III. FUNDAMENTOS JURÍDICOS DEL FALLO

El accionante, denuncia la vulneración de sus derechos al debido proceso, a la defensa, a la impugnación y a recurrir ante un Tribunal superior; y, a los principios de legalidad y progresividad de la ley penal; por cuanto, dentro del proceso penal que se le sigue por la presunta comisión del delito de violación, habiendo solicitado cesación de su detención preventiva y siendo rechazada la misma por el Juez a quo, interpuso recurso de apelación incidental dentro del plazo previsto por el art. 251 del CPP; empero, el Vocal accionado, sin celebrar audiencia, emitió el Auto de Vista 731/2020 de 31 de diciembre, declarando inadmisible su recurso, al considerar que no fue interpuesto oralmente en el acto procesal celebrado en primera instancia para considerar la referida petición; asimismo, el fallo cuestionado no tomó en cuenta su denuncia respecto a que cuando formulaba el indicado recurso de manera oral, el Juez cautelar procedió a cortar la transmisión de la audiencia virtual, impidiendo que de a conocer los motivos del mismo; por último, alega que el Auto de Vista 731/2020 es incongruente, asumiendo un criterio subjetivo y en desconocimiento de la norma, no teniendo la posibilidad de ejercer oportuna y plenamente su derecho a la defensa.

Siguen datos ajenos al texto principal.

array([[121, 137, 106, 135, 125, 146, 145, 121, 142, 140, 118, 134],
       [133, 123, 118, 150, 126, 140, 139, 127, 128, 137, 123, 131],
       [120, 133, 104, 139, 130, 151, 147, 125, 132, 132, 117, 134],
       [126, 130, 110, 141, 125, 137, 121, 102, 142, 131, 103, 135],
       [133, 119, 118, 153, 128, 136, 122, 112, 128, 128, 109, 131],
       [129, 129, 125, 123, 133, 125, 138, 137, 123, 136, 135, 145],
       [132, 121, 118, 151, 128, 141, 138, 127, 125, 134, 121, 131]]) >> 140

array([[140, 117, 145, 146, 120, 113, 126, 133, 144, 112],
       [143, 138, 115, 120, 112, 123, 128, 114, 113, 131],
       [147, 138, 115, 119, 107, 125, 127, 116, 113, 134],
       [144, 113, 143, 141, 110, 128, 116, 128, 142, 131],
       [137, 126, 135, 135, 120, 119, 130, 132, 135, 119]]) >> 133

array([[148, 125, 131, 107, 127, 135],
       [129, 124, 137, 108, 122, 119],
       [143, 135, 111, 140, 131, 142],
       [131, 138, 116, 148, 120, 129],
       [106, 140, 120, 147, 131, 121]]) >> 107

array([[111, 119, 141, 140, 128, 126, 115, 145, 130],
       [108, 122, 138, 140, 130, 121, 116, 148, 132],
       [110, 117, 140, 142, 129, 124, 117, 147, 132],
       [142, 131, 136, 103, 155, 128, 149, 138, 137],
       [145, 131, 135, 106, 156, 124, 148, 138, 135],
       [111, 117, 141, 145, 128, 127, 117, 146, 130],
       [117, 122, 124, 149, 105, 127, 112, 124, 122]]) >> 115

array([[152, 139, 144, 109, 155, 112, 143, 138, 132, 128, 153, 141, 138],
       [146, 126, 101, 119, 143, 101, 101, 101, 145, 103, 115, 100, 101],
       [107, 147, 145, 109, 143, 139, 144, 148, 103, 147, 151, 150, 139],
       [113, 147, 152, 139, 126, 156, 149, 152, 126, 156, 141, 154, 142],
       [101, 128, 110, 148, 106, 145, 110, 107, 124, 131, 103, 108, 111],
       [125, 102, 131, 117, 101, 100, 129, 134,  99, 108, 115, 127, 145],
       [127, 140, 104, 104, 151, 105, 105, 104, 136, 114, 129, 106, 101],
       [112, 145, 114,  99, 153, 105, 117, 122, 106, 118, 146, 123, 111],
       [106, 148, 143, 105, 148, 126, 144, 147, 101, 144, 152, 148, 137],
       [136, 100, 134, 127,  99, 100, 135, 135, 106, 108, 111, 126, 150],
       [149, 104, 111, 149, 104, 132, 110, 108, 157, 112, 101, 106, 118]]) >> 153
---
147	113	137	141	143	151	149
131	136	119	137	105	107	127
111	105	106	116	149	127	112
gives 107

112	138	126	127	133	132	129
127	121	149	125	134	123	124
gives 123

145	127	132	147	114	128
123	137	136	138	129	100
gives 129

149	137	115	119	105	123	125
150	107	156	156	108	111	120
gives 111

136	114	103	117	114
112	119	149	103	142
127	114	155	119	144
gives 103

114	133	123	125	145	146	129
112	117	121	112	150	146	116
137	148	133	147	122	125	144
gives 146

102	112	127	146	113
155	127	148	152	133
153	131	154	149	139
gives 152

154	149	136	153	113	116
119	123	124	120	150	153
123	145	132	136	139	145
gives 150

148	145	106	150	148	150
149	145	107	149	149	149
gives 149

106	122	122	127
106	121	126	129
gives 126
---
[155 151 148 111] ⇒ 155, 111

[103 122 144 151 131 134] ⇒ 103, 134

[[133 152  99 147 104 143 114]
 [132 156 106 148 103 135 110]] ⇒ 133, 110

[102 137 119  99] ⇒ 102, 99

[155 134 153 106] ⇒ 155, 106

[143 118 134 105] ⇒ 143, 105
---
{"in": [[107, 122, 147, 142, 125], [117, 126, 130, 111, 129], [111, 124, 110, 119, 128]], "out": 107}
{"in": [[135, 133, 141, 111], [138, 126, 143, 111], [125, 106, 131, 135]], "out": 135}
{"in": [[118, 133, 134, 129], [98, 151, 155, 125], [109, 141, 144, 125]], "out": 118}
{"in": [[136, 136, 149, 117], [136, 136, 150, 116], [133, 133, 142, 121]], "out": 136}
{"in": [[128, 132, 150, 136], [133, 150, 134, 128], [129, 128, 141, 146]], "out": 128}
{"in": [[145, 136, 110, 131, 148, 116], [108, 131, 139, 107, 144, 127], [108, 137, 127, 106, 142, 113]], "out": 145}
---
[106 149 103 130 128] --> 103, 149

[134 132 118 106 142 143 140] --> 106, 143

[[100 135 133 111 133]
 [117 139 134 139 107]
 [122 143 120 136 127]] --> 134, 143

[107 122 138 116 145 113 121] --> 116, 145

[134  99 127 133 115] --> 127, 134

[[154 131 126 155 131]
 [134 123  99 141 101]
 [151 131 156 143 154]] --> 99, 156

[105 156 111 134 142] --> 111, 156
---
[[115 134 151 114]
 [153 124 139 134]
 [116 134 153 115]] gives 124

[[106 129 129 128 124 117 131]
 [137 126 133 134 129 129 129]
 [128 131 126 124 133 117 129]] gives 129

[[104 120 105 105]
 [108 114 121 101]
 [106 135 124 116]] gives 114

[[135 137 129 131 132 130]
 [102 127 118 117 115 108]
 [137 133 134 131 133 135]] gives 117

[[131 130 139 124 130 121]
 [134 132 123 135 117 136]
 [126 140 142 127 150 123]] gives 135

[[149 151 141 112]
 [126 136 122 141]
 [134 124 135 114]] gives 136
---
[[149 133 105 110]
 [130 107 120 120]
 [135 152 109 134]] -> 152

[[116 112 127 123 115 102]
 [116 128 155 125 112 140]
 [114 120 153 114 117 138]] -> 120

[[105 132 108 114]
 [128 123 144 141]
 [135 141 124 128]] -> 141

[[154 120 118 154]
 [137 129 105 146]
 [126 137 103 133]] -> 137

[[127 140 129 117 135 144]
 [147 135 115 126 116 141]
 [151 130 112 131 111 135]] -> 130

[[146 121 124 127 140 135 123]
 [106 119 135 129 121 124 115]
 [144 133 128 121 127 120 123]] -> 133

En consecuencia, corresponde en revisión, verificar si tales extremos son evidentes a fin de conceder o denegar la tutela impetrada.

III.1.  Configuración procesal del recurso de apelación incidental y la remisión de antecedentes ante el Tribunal de alzada para su resolución

La norma procesal penal, prevé el régimen de medidas cautelares, en función a la naturaleza, carácter y finalidad de las mismas dentro del proceso, estableciendo al efecto los medios de trámite de las mismas y su vía recursiva, así, el art. 251 del CPP, modificado por el art. 11 de la Ley 1173 establece:

“Artículo 251. (APELACIÓN). La resolución que disponga, modifique o rechace las medidas cautelares, será apelable, en el efecto no suspensivo, en el término de setenta y dos (72) horas.

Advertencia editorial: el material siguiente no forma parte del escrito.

In the rows, zero is written as 128.
The same turns and mirrors carry the whole set onto itself, and each row onto the other rows of its family. Which rows share a family with each named row? Give them in list order.
These 30 rows form 5 families of 6 rows each.
rizor: [115 143 120 106 143 132 141 125 141  90  87 137 142 136 107 106  84 143
 133  85 138 131 135 159 104  99 158 163 110  99 135 152 146 146 110 152
 119 146  92 160 101 135 116 130 157  61 126 138 135 122 127 111 129 144
 155]
melo: [146 139 137 145 132 128 121 117 149 120 113 148 171 139 113 155 129 127
 165 124 133 103 101 122 113 157 109 135 148 132 112 104  93 134 151  97
 153 136 116 119 134 125 125 156 147  93  99 145 122 135 115 144 102 138
 113]
Zot: [170  99 136 111 123 121 144  96 124 121 108 138 189 121 137 127 123 120
 145 112 112 111 128 145 181 147 139 126  99  89 116 159 100  94 159 113
  99 147 111 165 149 146 125 107 139 126 111 144 147 122 154 144 109 141
 146]
gur: [136 125  94 135 124 115 112 157 125 106 154 150 166 106 104 146 161 121
  94 148 113 127  96 164 149 129 114 121 162 120 139 156 138 153 137 116
 121 107 138 143 157 143 131 117 110 132 127 156 100 149 118 139  95 141
 112]
tusop: [125 100 129 120 125 151 145 164 140 100 134 128 162 139 144 127  96 103
 118 130 129 135 140 192 121  92 123 108 121  64 163 174 163 115  84 125
 109 139 110 145 135 141 146 136 131 124 124 149 118 113 122 100 155 144
 129]
ler: [144  95 103 130 112 113 134 135 112 117 167 136 190 126  91 111 172  99
  90 137 128 118 111 151 173 138 129 113 148 108 113 151 138 152 151 155
 119 116 152 146 151 131 132 114 148 126 144 135 118 139 121 142 107 139
 134]
resag: [135 105 153 153 118 127 138 145 106 121 130 131 138 123 124 116 122  89
 145 125 168 136 131 126 160 117 121 106 116 101 109 131 168 167 125 193
 142 161 122 123 115 107 130 139 177 100  96 138 103 128 132  88 126 128
 135]
kupag: [147  96 149 115 105 169 156 144 111 105 149 141 162 136 144 125 104 113
 115 130 105 150 149 196 158 116 136 110 112  76 149 181 154 147 117 129
 134 157 133 173 153 127 137 119 131 134 107 164 105 134 132  98 120 161
 135]
Tiv: [128 114 148 113 126 165 155 152 123  86 118 114 134 145 157 130  94 106
 102 132  97 149 124 193 119  82 134 113 130  88 151 171 165 141 100 131
 135 166 132 166 135 116 131 115 124 161 107 146 112 135 113 130 119 137
 128]
gat: [134 107 138 130 112 170 147 175 126 105 112 141 139 101 159 140  86  96
 123 127 110 152 118 166 144 111 118 117 139  85 182 154 144 157 112 117
 145 156 100 153 143 128 128 116 125 126 108 175 107 125 146 101 126 159
 117]
bevin: [108  99 148 140 135 167 159 160 114 103 119 140 147 149 148 112  61 106
 124 121 102 160 138 167 120  95 124  93 149  72 146 158 160 142 119 102
 137 151 129 154 126 129 131 105 121 121 124 125 112 154 138  98 114 162
 130]
divu: [115 126 158 129 141 164 133  83 146 110 128 142 163 135  85 110 126 108
 135  96 135  88 104 135 108 142 134 128 141 117 104 101 100 133 145 131
 139 128 124 144 121 110 139 158 151  87 121 133 152  98 106 150 110 142
 127]
bora: [121 121 160 151 146 131 125 143 121 110 112 114 109 121 129 117 131  94
 133 123 152 124 109 124 137  89 127 115 144 123 120 121 162 156 108 196
 153 169 134 113 108 118 126 138 158 141  93 128 112 129 116 131 111 120
 133]
mifu: [133 109 116 131 123 131 121 138 121 113 134 100 170 129 119 128 173 104
  74 136 113 121  98 160 143 110 128 112 162 129 125 141 141 138 125 143
 123 115 151 145 138 142 128 102 137 160 138 120 127 131 125 178 104 121
 141]
figim: [ 99 111 139 161 170 134 125 131 118 124 128 140 126 117 121 100 107 105
 150 111 140 142 104 110 155 117 128  99 151 129 108 133 158 157 134 160
 141 138 154 106 106 120 132 142 154 115  85 116 108 150 145 106 101 117
 113]
Buzu: [138 130 131 136 124 124 149  93 137 106 140 147 174 156  87 118 134 120
 169 116 133 102 136 132 125 161 130 137 121 123  82 123 111 147 146 130
 158 151 134 128 130  99 125 153 165  92 120 141 123 139 100 129  94 154
 127]
pava: [133 122 138 117 152 126 109  97 137  97 113 141 177 129 127 140 112 134
 135 105 127 120 120 170 140 117 122 131  99  95 115 157 114  76 143 111
  76 120 103 182 144 150 143 113 118 128 111 120 138 102 127 133 121 124
 143]
mirum: [158 114 110 121 143 108 133 139 126 103  83 132 162 115 146 149 106 115
 132 113 108 113  96 138 150 127 126 139 122  84 128 161 111 104 166  86
  85 135  84 167 137 141 117  95 113 101 115 148 138 126 153 144 102 140
 123]
duv: [109 144 141 152 146 121 146 146 127 124  95 104 153 150 106 100  71 145
 127  92 122 138 150 128 110 127 145 145 150 116 132 144 134 175 118 142
 127 146 109 142 122 134  95 116 146  63 122 114 117 129 175  93 102 133
 148]
diz: [126 151 149 143 139 123 148  87 145 104 121 117 154 159  95 129 138 115
 141 121 110  85 110 132  89 140 132 134 145 124  91 126 116 140 125 124
 151 154 135 127 139 107 117 148 138 127 115 128 141 123  97 167  86 135
 124]
zer: [132 149 130 140 153 141 138 156 124 101  88 135 145 138 119 123  80 154
 127  89 118 132 118 152 107 120 144 180 129 102 128 147 114 174 148 135
 138 163 112 163 116 103  89 129 124  62 107 149  99 128 135 103  95 146
 122]
gona: [151 130 146 112 142 117 138 104 140 104  88 101 161 119 148 138 117 128
 135 116  98 107 125 151 148 125 140 134 110 110 131 163 110  88 122 116
  96 157 104 159 148 143 118 104 118 163 101 138 145 108 150 162 100 119
 139]
gorab: [131  94 109 114 125 132 116 144 118 124 139 120 180 110 110 115 135 136
  95 135 113 139 122 154 153 115 128  85 171 141 142 132 129 133 152 109
 107 107 153 136 130 155 134 100 124 127 146 121 119 157 147 140  92 125
 134]
nezu: [132 123 149 119 146 102 137 114 122 104 109 128 156 108 129 120  78 136
 153 119 104 118 143 136 154 123 132 105 130  91 142 165 117 100 147 102
  82 149 102 157 155 151 124  95  95 137 109 131 135 131 166 112  83 131
 132]
nutib: [129 114 141 172 145 125 119 168 113 130 119 137 134 116 124 136 118  87
 112 125 154 130  75 118 141 112 104 118 154 106 119 124 149 180 148 177
 135 141 124 127 130 107 120 141 145  92  92 132  96 119 128 101 119 114
 111]
Miton: [153 123 142 124 129 127 151 142 107 115  94 117 164 162 119 114  89 146
 119  95 131 132 156 162 127 117 155 154  99  87 101 161 138 156 143 147
 108 165 108 174 112 105  99 119 148  54 113 133 111 129 142  99 114 144
 148]
kugu: [108 101 128 147 156 146 134 133 124 111 136 125 118 106 110  97 122  85
 137 107 153 106  95 132 134  92 139 121 130  93 128 149 163 161 118 195
 136 146 136 111 112 123 133 155 147  95 122 145 127  93 119  96 119 130
 125]
denel: [122 117 125 137 122 151 104 123 126 123 163 126 197 106 100 119 165 133
  89 130 138 112 106 179 136 121 125 112 144 103 141 140 124 128 134 151
 114 105 159 129 139 147 133 135 118 142 140 133 121 100 123 133 113 118
 132]
zan: [118 128 139 133 137 123 154  93 143 118 144 124 170 152  90 124 103 116
 147 128 102 100 110 122 103 162 122  94 163 133 106 133 115 148 148  90
 133 121 139 126 151 113 133 152 139  97 116 125 141 136 129 131  84 119
 111]
tusuk: [142 142 146 124 141 118 152 144 128 109  70  84 141 160 125 120  88 139
 111 101 119 118 138 149  89  94 152 158 126 113 121 146 137 158 113 158
 122 176 104 157 117 115  91 117 144  82 122 122 126 113 133 126 110 122
 153]

The rest of the family of resag: Zot, ler, kupag, Buzu, Miton
The rest of the family of mifu: Tiv, bora, diz, gona, tusuk
The rest of the family of gur: melo, gat, mirum, zer, nutib
The rest of the family of gorab: bevin, figim, duv, nezu, zan

The same turns and mirrors carry the whole set onto itself, and each row onto the other rows of its family. Which rows share a family with each named row? Give them in list order.
These 32 rows form 8 families of 4 rows each.
Linib: [106 131 128 177 138 103  90  55 162 149 163 163 122 150 153]
vof: [ 88 183 115 211 112 121  93 109 142 128 136 162 124 122 121]
tukid: [153 148 117 160 105 101 141  69 156 146 117 146 131 191 112]
mugan: [159 141 108 179 120 112 140  78 166 151 107 136 125 182 109]
lezut: [146 147 111 163 115  94 145  70 163 140 112 163 140 176 108]
Badas: [117 153  89 185  98 157  82 102 148 119 145 124 142 190  88]
ponu: [117 120 122 165 147  87 123  62 153 149 138 156 138 149 144]
Puf: [ 70 171 118 200 108 119  75 115 141 142 143 148 121 136 114]
tesir: [159 150 106 156 111 107 142  70 145 129 116 150 142 181 120]
Meda: [ 91 166 148 198 115 134  89 123 154 136 144 150 114 127 118]
Valep: [100 120 118 159 132  88 100  65 155 160 148 158 136 143 137]
fum: [147 142 102 156 103  90 137  79 160 127 107 147 130 171  96]
Kad: [ 82 170 117 209 114 136  82 121 137 118 151 136 123 136 115]
magun: [ 79 178 122 207 111 125  81 117 143 115 127 148 116 136 112]
nepu: [154 148 110 169 105  96 146  88 165 121 116 136 128 187 110]
Tusi: [132 175  92 191  93 158  99 102 134 107 144 127 141 179 102]
tup: [116 123 110 189 138 107 113  61 168 164 159 151 127 130 143]
lages: [127 169  98 193  78 152  94  96 144 114 157 122 127 182  96]
sor: [119 158  96 193  84 161  79  99 148 104 150 131 136 174 102]
kav: [ 95 119 122 172 135  97  99  61 158 144 156 151 125 141 149]
getam: [165 149 109 163 101 103 131  81 155 127 108 151 131 186 116]
Pup: [ 67 175 127 206 122 115  93 113 147 141 145 148 120 136 117]
fos: [132 162  95 189  99 151 100 105 157 111 153 114 143 199 103]
gigaz: [118 173 105 200  82 155  83 112 141 119 143 137 129 172  94]
zozi: [ 81 176 128 207 118 124  81 127 139 132 141 143 117 142 129]
naki: [143 171  90 189  96 151  93  99 148 116 156 131 142 187  96]
Nogum: [ 84 183 132 209 117 111  87 104 149 137 147 163 107 134 122]
Vuno: [113 125 111 166 148  97 107  52 159 151 156 158 144 152 135]
Perov: [113 128 113 170 143  89 110  68 154 151 162 153 131 142 150]
dubi: [154 132 108 159 109  97 134  60 158 145 126 156 137 177 116]
rir: [111 127 124 166 143 116  99  56 155 146 149 166 145 145 154]
danop: [143 155 109 180  96 157  96 109 152 108 158 118 125 167  90]

The rest of the family of ponu: Kad, gigaz, dubi
The rest of the family of zozi: tukid, lages, Perov
The rest of the family of fum: vof, Badas, rir
The rest of the family of mugan: Meda, tup, danop
The rest of the family of Valep: Puf, tesir, Tusi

Interpuesto el recurso, las actuaciones pertinentes serán remitidas ante el Tribunal Departamental de Justicia, en el término de veinticuatro (24) horas, bajo responsabilidad.

El Vocal de turno de la Sala Penal a la cual se sortee la causa, resolverá, bajo responsabilidad y sin más trámite, en audiencia, dentro de los tres (3) días siguientes de recibidas las actuaciones, sin recurso ulterior”.

A partir de dicha configuración procesal recursiva, que tiene su génesis desde la original norma procesal penal, habiendo solo sufrido pequeñas modificaciones respecto a su trámite sumario, la jurisprudencia constitucional desarrolló a su vez entendimientos jurisprudenciales sobre este instituto procesal, así la SCP 0021/2022-S3 de 16 de febrero, sistematizando dicha jurisprudencia sostuvo: «Sobre esta temática, la SCP 0503/2019-S1 de 9 de julio, reiterando los fundamentos de la SCP 0435/2015-S3 de 17 de abril, sostuvo que: “La Constitución Política del Estado en su art 180.II, garantiza el principio de impugnación en los procesos judiciales; por lo que, dentro de un proceso judicial, una de las partes que no esté de acuerdo con una resolución emitida por el administrador de justicia o considere que la misma vulnera sus derechos o en alguna medida atenta contra sus intereses, tiene derecho a que dicha resolución sea revisada por un tribunal superior, en un plazo razonable y de forma oportuna; y éste determine si efectivamente el administrador de justicia obró correctamente.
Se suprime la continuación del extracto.